Fourier transforms are, to me, an example of a fundamental concept that has endless tutorials all over the web and textbooks, but is complex (no pun intended!) enough that the learning curve to understanding how they work can seem unnecessarily steep.
So I’m going to do my best rendition of the idea, mainly as a tutorial for future-me, and also to share some Python code to help play around with these concepts as you’re getting a feel for them. My understanding is heavily based on the approach 3Blue1Brown takes in his tutorial, but hopefully I can add some insights and provide some experimentation examples to what he’s already done.
Let’s get started.
import matplotlib.pyplot as plt
import numpy as np
Let’s use sound as a running metaphor for what’s going on with Fourier transforms, and since that’s one of its more frequent applications, seems appropriate.
Recall that we can model a sound wave with a sine function. Put another way, if you put your ear up to a speaker blaring a perfect A440 tone, the magnitude of the pressure your eardrum experiences over time would go up and down just like a sine wave with frequency 440 Hz (i.e. 440 oscillations per second), specifically \(\sin((2\pi)\cdot 440\cdot t)\).
(Pedantic aside: recall that \(\sin(t)\) starts at 0 when \(t=0\), and makes one full up-down oscillation by \(t=2\pi\). So if we instead do \(\sin(2\pi t)\), we rescale that period to 1 – try checking \(t=0, 1/2, 1\). Similarly, \(\sin(4\pi t)\) rescales to \(2\pi/4\pi = 0.5\), so we’re making 2 oscillations per second. It’s worth working through this connection between frequency and period (\(f=1/T\)) and angular frequency (\(\omega = 2\pi f\)) yourself – we won’t do anymore here since we haven’t even gotten started!)

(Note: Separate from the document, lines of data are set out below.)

Below is a small trained network, with its code and all its weights. Each question gives an input and a target symbol and asks what happens when units are switched off, that is, made to give their printed mean instead of their output.

import numpy as np


def w(rows, s, z=0):
    codes = np.array(rows[::2]) - 128.0
    scale = np.full(codes.shape[1], s)
    scale[-1] = z or s
    return codes * scale


def f(y):
    return y / 2 * (1 + np.tanh(0.7978845608 * (y + 0.044715 * y**3)))


def softmax(a):
    e = np.exp(a - a.max(-1, keepdims=True))
    return e / e.sum(-1, keepdims=True)


def log_softmax(a):
    a = a - a.max(-1, keepdims=True)
    return a - np.log(np.exp(a).sum(-1, keepdims=True))


def net(x, mask):
    ids = ['βγδεημπστφω'.index(c) for c in x.split()]
    T = len(ids)
    res = E[ids] + P[:T]
    u = 0
    for l in range(3):
        r = res
        for j in range(2):
            rows = slice(3 * j, 3 * j + 3)
            q, k, v = (r @ M[l][rows].T for M in (Q, K, V))
            z = softmax(np.where(np.tri(T) > 0, q @ k.T / 3**0.5, -1e9)) @ v
            o = O[l][rows]
            res = res + np.where(mask[u + j], z, o[:, -1]) @ o[:, :-1]
        u += 2
        y = f(res @ A[l][:, :-1].T + A[l][:, -1])
        res = res + np.where(mask[u : u + 8], y, B[l][:, -1]) @ B[l][:, :-1]
        u += 8
    return log_softmax(res[-1] @ U[:, :-1].T + U[:, -1])


Q, K, V, O, A, B = {}, {}, {}, {}, {}, {}
E = w([
[109,113,128],'β',
[141,117,126],'γ',
[143,119,127],'δ',
[147,185,132],'ε',
[144,121,127],'η',
[116,109,161],'μ',
[123,63,97],'π',
[118,73,120],'σ',
[132,168,103],'τ',
[87,2,141],'φ',
[158,163,75],'ω',
],0.0093)
P = w([
[129,143,126],'0',
[160,111,172],'1',
[153,106,93],'2',
[75,143,94],'3',
[101,162,184],'4',
[202,88,157],'5',
[158,133,44],'6',
[55,155,102],'7',
[170,211,213],'8',
[220,63,131],'9',
[54,154,36],'10',
[42,180,153],'11',
[224,87,222],'12',
[244,46,16],'13',
],0.011)
Q[0] = w([
[247,67,70],'L0H1',
[130,157,232],'L0H1',
[47,143,57],'L0H1',
[134,133,143],'L0H2',
[138,126,142],'L0H2',
[117,123,107],'L0H2',
],0.016)
K[0] = w([
[1,169,133],'L0H1',
[179,92,42],'L0H1',
[186,124,219],'L0H1',
[149,125,140],'L0H2',
[148,108,134],'L0H2',
[106,136,122],'L0H2',
],0.016)
V[0] = w([
[126,151,255],'L0H1',
[161,120,195],'L0H1',
[101,125,35],'L0H1',
[211,109,127],'L0H2',
[50,145,109],'L0H2',
[122,125,82],'L0H2',
],0.0097)
O[0] = w([
[97,172,255,207],'L0H1',
[149,139,250,160],'L0H1',
[124,104,9,78],'L0H1',
[201,119,186,235],'L0H2',
[19,145,88,1],'L0H2',
[103,141,173,61],'L0H2',
],0.0062,0.00057)
A[0] = w([
[178,254,126,226],'L0N1',
[22,166,136,244],'L0N2',
[94,232,48,242],'L0N3',
[231,46,121,204],'L0N4',
[12,106,124,254],'L0N5',
[31,169,135,233],'L0N6',
[216,121,169,195],'L0N7',
[224,201,125,202],'L0N8',
],0.0053,0.0028)
B[0] = w([
[155,212,145,205],'L0N1',
[61,157,139,205],'L0N2',
[111,254,52,185],'L0N3',
[180,64,122,254],'L0N4',
[41,116,123,195],'L0N5',
[56,166,142,197],'L0N6',
[213,107,165,205],'L0N7',
[200,182,144,201],'L0N8',
],0.0063,0.003)
Q[1] = w([
[173,104,152],'L1H1',
[184,96,154],'L1H1',
[65,146,107],'L1H1',
[59,198,136],'L1H2',
[90,164,173],'L1H2',
[47,254,140],'L1H2',
],0.005)
K[1] = w([
[159,110,126],'L1H1',
[177,82,103],'L1H1',
[86,166,170],'L1H1',
[53,156,102],'L1H2',
[104,146,88],'L1H2',
[1,160,89],'L1H2',
],0.0073)
V[1] = w([
[32,171,121],'L1H1',
[2,201,126],'L1H1',
[237,75,139],'L1H1',
[191,151,80],'L1H2',
[113,56,138],'L1H2',
[189,166,145],'L1H2',
],0.0043)
O[1] = w([
[22,153,66,18],'L1H1',
[4,139,65,7],'L1H1',
[198,108,178,255],'L1H1',
[144,84,211,107],'L1H2',
[176,165,104,73],'L1H2',
[132,63,144,230],'L1H2',
],0.0039,0.00083)
A[1] = w([
[172,165,125,215],'L1N1',
[133,89,146,224],'L1N2',
[98,126,137,210],'L1N3',
[114,113,1,241],'L1N4',
[169,131,125,235],'L1N5',
[78,138,146,252],'L1N6',
[130,202,118,237],'L1N7',
[89,115,91,199],'L1N8',
],0.0099,0.003)
B[1] = w([
[157,145,139,231],'L1N1',
[129,103,133,202],'L1N2',
[106,120,141,180],'L1N3',
[142,109,8,173],'L1N4',
[163,122,140,253],'L1N5',
[100,127,146,252],'L1N6',
[137,170,139,253],'L1N7',
[89,117,100,170],'L1N8',
],0.013,0.0044)
Q[2] = w([
[41,150,85],'L2H1',
[42,165,104],'L2H1',
[19,179,129],'L2H1',
[161,255,94],'L2H2',
[109,30,129],'L2H2',
[137,200,111],'L2H2',
],0.0051)
K[2] = w([
[211,78,117],'L2H1',
[193,84,138],'L2H1',
[218,106,155],'L2H1',
[165,253,114],'L2H2',
[120,17,159],'L2H2',
[150,229,139],'L2H2',
],0.0052)
V[2] = w([
[41,176,159],'L2H1',
[188,255,127],'L2H1',
[181,74,213],'L2H1',
[113,53,134],'L2H2',
[145,219,120],'L2H2',
[149,197,123],'L2H2',
],0.0081)
O[2] = w([
[71,150,152,253],'L2H1',
[106,8,145,205],'L2H1',
[191,129,154,103],'L2H1',
[145,171,125,31],'L2H2',
[112,74,131,244],'L2H2',
[116,86,133,227],'L2H2',
],0.013,0.0037)
A[2] = w([
[99,71,76,188],'L2N1',
[92,66,98,168],'L2N2',
[147,141,192,209],'L2N3',
[98,72,103,159],'L2N4',
[90,63,93,167],'L2N5',
[254,192,128,255],'L2N6',
[249,76,41,144],'L2N7',
[160,105,207,180],'L2N8',
],0.0084,0.0063)
B[2] = w([
[192,210,168,225],'L2N1',
[172,163,175,224],'L2N2',
[36,90,128,232],'L2N3',
[173,156,172,209],'L2N4',
[178,166,174,227],'L2N5',
[30,150,26,237],'L2N6',
[231,97,2,197],'L2N7',
[75,49,162,253],'L2N8',
],0.0084,0.0067)
U = w([
[115,207,133,17],'β',
[135,84,100,58],'γ',
[132,80,97,29],'δ',
[148,83,194,47],'ε',
[137,76,100,70],'η',
[2,104,157,211],'μ',
[151,155,66,178],'π',
[124,150,90,121],'σ',
[169,211,165,252],'τ',
[92,208,99,106],'φ',
[206,137,117,101],'ω',
],0.0077,0.005)

Each question gives the input, a string of symbols that net reads in full, and the target symbol t.
The units are the heads (3 rows each of Q, K, V and O) and the neurons (one row each of A and B). Each row of codes is followed by its name. A weight is (code - 128) times the scale printed after its matrix; where a second scale follows, it is the last column's (O, A, B and U).
mask holds one flag per unit, layer by layer, with each layer's heads first. A switched-off unit (its flag False) gives its mean, the last column of its rows in O or B, instead of its output. The means were averaged over made-up inputs and are rounded, as every weight is.
A unit's drop is (log p(t) with every unit on - log p(t) with that unit switched off) / (log p(t) with every unit on - log p(t) with every unit switched off).
unit that matters most: the unit with the biggest drop
top k neurons in layer l: the k neurons of layer l with the biggest drops, biggest first
heads that matter: for each layer, one digit per head in row order, 1 if its drop is at least 0.15 and else 0, layers parted by /
input τ ω μ β τ π ω, target ω: heads that matter -> 00 / 00 / 01
input μ τ τ ω ε β, target ω: heads that matter -> 10 / 00 / 00
input μ μ μ ε μ φ δ ω, target φ: unit that matters most -> L0H1
input τ ω τ τ ε ε π τ δ π μ ε π, target μ: heads that matter -> 01 / 11 / 11
input ε τ π τ, target τ: heads that matter -> 10 / 00 / 01
input μ γ τ μ μ φ, target μ: heads that matter -> 00 / 10 / 11
input μ η φ μ ω μ τ μ ε μ ω ε σ σ, target ε: heads that matter -> 10 / 10 / 10
input μ μ μ μ μ μ β, target μ: heads that matter -> 10 / 00 / 00
input μ γ μ η φ ω μ γ τ ε μ τ, target ε: heads that matter -> 10 / 00 / 11
input τ π τ τ τ μ μ, target τ: heads that matter -> 00 / 00 / 10
input μ μ π ε μ μ μ ε μ π σ δ, target π: heads that matter -> 00 / 10 / 10
input ε π μ π ε μ, target π: top 2 neurons in layer 2 -> [L2N7 L2N6]
input μ ω ε π τ η, target π: heads that matter -> 10 / 00 / 01
input ε ε μ, target ε: heads that matter -> 00 / 00 / 10
input π μ τ η μ ε μ τ μ β, target τ: unit that matters most -> L2H1
input π δ ω ω η μ μ π η, target μ: heads that matter -> 01 / 10 / 11
input μ ε δ μ μ μ δ ω σ μ, target ω: heads that matter -> 10 / 00 / 10
input ε μ μ ε ω ω, target ε: top 2 neurons in layer 1 -> [L1N7 L1N4]
input μ μ ε τ μ π δ μ σ μ τ μ σ, target τ: top 4 neurons in layer 2 -> [L2N1 L2N5 L2N2 L2N4]
input μ μ η β μ μ π μ π, target π: unit that matters most -> L0H1
input ε γ μ μ ε π δ, target ε: top 2 neurons in layer 1 -> [L1N7 L1N2]
input μ ω μ μ δ ε φ ε τ ε, target ε: top 2 neurons in layer 0 -> [L0N3 L0N1]
input φ τ μ μ π β μ δ μ μ, target μ: top 2 neurons in layer 2 -> [L2N7 L2N1]
input μ π μ φ, target π: top 3 neurons in layer 1 -> [L1N4 L1N7 L1N2]
input π ε η μ μ φ μ τ, target φ: top 2 neurons in layer 0 -> [L0N4 L0N3]
input η μ μ τ π τ η ε σ β μ ω μ π, target ω: top 2 neurons in layer 1 -> [L1N4 L1N7]
input φ τ μ ε τ μ η, target τ: top neuron in layer 0 -> [L0N4]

Here’s the first few oscillations of the A440 tone:
fig, ax = plt.subplots(1,1, figsize=(12,4))
ts = np.linspace(0, 0.01, 500)
ax.plot(ts, np.sin(2*np.pi*440*ts), 'b-')
plt.show()
If you combine sound waves, for example by playing several notes at the same time, their magnitudes sum to create a new wave that hits your ear. Here’s three individual simple sine waves (in blue), and their sum (in black).

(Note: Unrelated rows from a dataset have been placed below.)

Below are the code and all the weights of a small trained network. Each question names an input and a class and asks about switching units off, where a switched-off unit gives its printed mean instead of its output.

import numpy as np


def w(rows, s, z=0):
    codes = np.array(rows[::2]) - 128.0
    scale = np.full(codes.shape[1], s)
    scale[-1] = z or s
    return codes * scale


def norm(h):
    return h / np.sqrt((h * h).mean(-1, keepdims=True) + 1e-5)


def f(y):
    return np.maximum(y, 0)


def log_softmax(a):
    a = a - a.max(-1, keepdims=True)
    return a - np.log(np.exp(a).sum(-1, keepdims=True))


def net(x, mask):
    res = np.array(x, float).reshape(1, 8) / 4 @ E
    u = 0
    for l in range(3):
        y = f(norm(res) @ A[l][:, :-1].T + A[l][:, -1])
        res = res + np.where(mask[u : u + 11], y, B[l][:, -1]) @ B[l][:, :-1]
        u += 11
    return log_softmax(norm(res)[-1] @ U[:, :-1].T + U[:, -1])


A, B = {}, {}
E = w([
[131,127,125,127,131],'x0',
[129,125,129,130,133],'x1',
[155,203,254,121,81],'x2',
[49,189,128,178,222],'x3',
[158,204,69,224,37],'x4',
[128,128,131,129,129],'x5',
[128,129,125,124,128],'x6',
[126,127,129,128,127],'x7',
],0.00089)
A[0] = w([
[75,121,119,188,199,109],'L0N1',
[95,63,41,87,73,113],'L0N2',
[104,84,108,80,126,50],'L0N3',
[143,53,1,153,134,43],'L0N4',
[153,199,201,63,137,126],'L0N5',
[145,167,198,38,162,126],'L0N6',
[83,47,159,53,178,143],'L0N7',
[252,68,154,80,61,133],'L0N8',
[117,74,130,157,176,81],'L0N9',
[178,101,79,149,94,5],'L0N10',
[150,204,18,167,81,106],'L0N11',
],0.0023,0.0021)
B[0] = w([
[67,105,78,101,99,191],'L0N1',
[205,107,138,127,180,190],'L0N2',
[201,108,155,125,167,137],'L0N3',
[130,175,239,111,110,185],'L0N4',
[85,80,139,168,115,220],'L0N5',
[78,68,138,161,114,220],'L0N6',
[189,182,106,117,119,236],'L0N7',
[68,135,96,72,84,248],'L0N8',
[122,139,77,113,128,146],'L0N9',
[169,3,124,249,21,137],'L0N10',
[93,59,147,202,113,217],'L0N11',
],0.003,0.0017)
A[1] = w([
[252,191,106,54,161,66],'L1N1',
[93,161,66,63,164,2],'L1N2',
[222,79,79,26,11,143],'L1N3',
[218,89,176,119,67,42],'L1N4',
[110,159,164,192,52,128],'L1N5',
[124,212,113,153,66,102],'L1N6',
[38,214,114,92,107,181],'L1N7',
[202,24,150,90,46,169],'L1N8',
[143,158,53,78,195,33],'L1N9',
[213,252,65,208,61,91],'L1N10',
[148,112,16,148,143,85],'L1N11',
],0.0027,0.0018)
B[1] = w([
[186,28,76,27,229,147],'L1N1',
[42,227,191,28,2,141],'L1N2',
[106,147,161,177,223,247],'L1N3',
[53,154,75,130,136,165],'L1N4',
[161,152,95,85,181,216],'L1N5',
[194,178,102,126,181,165],'L1N6',
[211,82,158,124,100,205],'L1N7',
[195,102,106,112,44,254],'L1N8',
[137,192,138,64,11,149],'L1N9',
[98,63,187,43,150,180],'L1N10',
[102,104,156,162,73,157],'L1N11',
],0.0033,0.0024)
A[2] = w([
[100,70,169,119,154,163],'L2N1',
[188,180,91,106,100,16],'L2N2',
[36,228,84,11,80,65],'L2N3',
[156,254,124,148,225,3],'L2N4',
[36,120,59,223,156,7],'L2N5',
[109,210,187,96,65,112],'L2N6',
[126,168,183,28,144,125],'L2N7',
[132,135,76,60,57,81],'L2N8',
[170,177,92,101,105,62],'L2N9',
[188,121,146,128,111,73],'L2N10',
[50,77,177,163,179,75],'L2N11',
],0.0033,0.0024)
B[2] = w([
[113,180,125,99,128,233],'L2N1',
[197,247,35,188,8,140],'L2N2',
[69,249,54,2,167,190],'L2N3',
[249,165,238,148,162,155],'L2N4',
[58,5,55,147,197,168],'L2N5',
[120,96,78,93,193,211],'L2N6',
[114,127,104,210,90,251],'L2N7',
[87,157,173,154,203,198],'L2N8',
[125,177,80,179,72,143],'L2N9',
[64,150,120,120,120,174],'L2N10',
[72,187,171,203,153,186],'L2N11',
],0.0039,0.0018)
U = w([
[250,5,7,4,250,255],'0',
[51,6,251,9,5,27],'1',
[249,5,5,251,8,105],'2',
[253,252,6,251,4,64],'3',
[5,251,7,5,251,180],'4',
[7,250,252,251,251,63],'5',
[6,11,6,251,250,161],'6',
[251,253,250,253,250,40],'7',
],0.0044,0.0009)

Each question gives the input, the list of numbers given to net, and the class t.
The units are the neurons (one row each of A and B). Each row of codes is followed by its name. A weight is (code - 128) times the scale printed after its matrix; where a second scale follows, it is the last column's (A, B and U).
mask holds one flag per neuron, layer by layer. A switched-off neuron (its flag False) gives its mean, the last column of its row in B, instead of its output. The means were averaged over made-up inputs and are rounded, as every weight is.
A unit's drop is (log p(t) with every unit on - log p(t) with that unit switched off) / (log p(t) with every unit on - log p(t) with every unit switched off).
The circuit of an input: a set's keep is (log p(t) with only the set's units on - log p(t) with every unit switched off) / (log p(t) with every unit on - log p(t) with every unit switched off). Starting from the 12 units with the biggest drops (on a tie, the unit counted first), units are removed one at a time, each time the one whose removal leaves the highest keep (on an exact tie, the one counted first), for as long as the keep stays at least 0.8.
units of the circuit, in order: the units of the circuit, biggest drop first
unit that matters most: the unit with the biggest drop
top k neurons: the k neurons with the biggest drops, biggest first
k most important neurons of layer l: the k neurons of layer l with the biggest drops, biggest first
drop of u: that unit's drop, to one decimal
input [-2,6,2,-2,-6,4,7,7], class 1: unit that matters most => L1N8
input [3,0,3,0,0,-7,-8,6], class 1: units of the circuit, in order => L1N3, L0N5
input [8,7,0,0,6,-8,-7,-3], class 2: top 2 neurons => L1N3, L2N3
input [1,4,3,1,-8,-1,-3,1], class 5: 2 most important neurons of layer 1 => L1N7, L1N8
input [-1,0,5,2,5,3,-2,-4], class 7: top 3 neurons => L1N8, L1N6, L1N5
input [-7,-3,-1,4,6,-4,5,-2], class 6: units of the circuit, in order => L0N11, L2N5
input [-4,5,0,2,7,-4,1,-8], class 6: 4 most important neurons of layer 1 => L1N8, L1N7, L1N3, L1N10
input [3,1,-3,1,7,5,1,7], class 6: units of the circuit, in order => L1N8, L2N5
input [4,-1,4,3,4,6,-3,5], class 7: units of the circuit, in order => L1N5, L2N4
input [0,3,5,2,5,8,5,-3], class 7: 2 most important neurons of layer 1 => L1N8, L1N6
input [5,-3,-2,2,6,-8,-3,2], class 6: top 3 neurons => L0N11, L1N8, L2N5
input [-8,-3,2,6,8,1,-6,1], class 7: top 2 neurons => L1N8, L1N6
input [6,3,3,0,-1,3,-3,-6], class 1: 2 most important neurons of layer 1 => L1N3, L1N4
input [1,4,-2,4,7,6,-1,-8], class 6: top 3 neurons => L0N11, L2N5, L1N8
input [3,0,7,8,2,-8,4,7], class 7: unit that matters most => L2N4
input [-5,4,-4,-1,5,-1,3,4], class 2: top 2 neurons => L0N11, L1N3
input [-5,-8,0,3,6,-5,-3,-4], class 6: drop of L1N3 => 0.6
input [-6,6,0,8,3,-3,6,8], class 6: drop of L0N1 => 1.4
input [-6,8,6,7,6,-3,6,3], class 7: drop of L1N8 => 0.1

fig, axs = plt.subplots(4, 1, sharex=True, figsize=(12,6))
ss = 1000
ts = np.linspace(0, 10, ss)
ys = np.zeros((3, ss))
ys[0,:] = np.sin(ts)
ys[1,:] = np.sin(1.5 * ts)
ys[2,:] = 0.6 * np.sin(4 * ts)
for k, ax in enumerate(axs[:3]):
ax.plot(ts, ys[k,:], 'b-')
axs[-1].plot(ts, np.sum(ys, axis=0), 'k-')
plt.tight_layout()
plt.show()
Looking at just the final curve, in black, you could almost imagine being able to pluck out the original three independent contributing curves. There’s a wiggly one, and then there must be one with greater magnitude and longer period, but there’s some other unclear intereference …
In fact, it’s possible to extract the contributing parts precisely, from the combined curve, using Fourier transforms. A lot of introductions make allusions to unmixing paint, or uncombining a smoothie.
The technique is so elegant, and the context of trigonometric curves so fundamental, that Fourier analysis shows up all over mathematics and physics, not just in sound waves. Let’s take a look at how it works.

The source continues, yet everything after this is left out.